Security teams and app developers have thought a lot about online authentication, but we haven't applied the same rigor to designing systems for authenticating over the phone. At Twilio, product and engineering teams have spent the last year thinking about this problem and how to make the experience better for both the customer and the call center agent. In that time, I've called dozens of contact centers to learn about how everyone from startups to Fortune 50 companies attempt to identify and authenticate the end user. This talk will take a look at that research and outline best practices you can use in your own call centers. You'll leave the session understanding what information should be made available to the agent and what kind of product features you can build into your web or mobile application that can facilitate phone authentication.

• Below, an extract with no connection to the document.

Every row gives one point. The points of each table are mixes of a few directions, plus a little noise. How many directions does each table use, and how many do they share? Where both have some left over, give the other angles between the two spaces (their principal angles), to ten degrees, smallest first.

  • Kelley Robinson Twilio





Mainframe Hacking in 2019

Over the past 5 years tactics, techniques and procedures have been developed to help you pentest a Mainframe. This talk will cover new tools not yet released and new techniques to help you hack yours.

Mainframes, the once thought unhackable are now anything but. This talk will cover the following:

  • History of mainframe hacking
  • New TTPs since previous NorthSec talk
  • About Mainframes - A quick overview
  • TCP/IP to SNA and Logical Unit ENUM
  • Getting access - How to get a shell
  • Operating system enumeration (REXX/HLASM), privilege escalation and detection avoidance
  • Unix enumeration and privilege escalation
"

  • Philip Young





The SOC Counter ATT&CK

Leverage the Mitre ATT&CK Framework to improve your organization security posture and bring your SOC up to speed with the current Tactics, Techniques and Procedures (TTP) that modern Threat Actors use

The goal of the talk is to answer a few questions we often see or hear : “ATT&CK is nice and all, but how do I (we) get started?“, “How can I (we) detect those TTP?“, “Why use the ATT&CK Framework?“, etc. The ATT&CK Framework from Mitre is the new honest in the InfoSec world. There’s a lot of open source projects that use it, commercial products have started using it to show what TTP they cover, it even has it’s own conference : ATT&CKcon.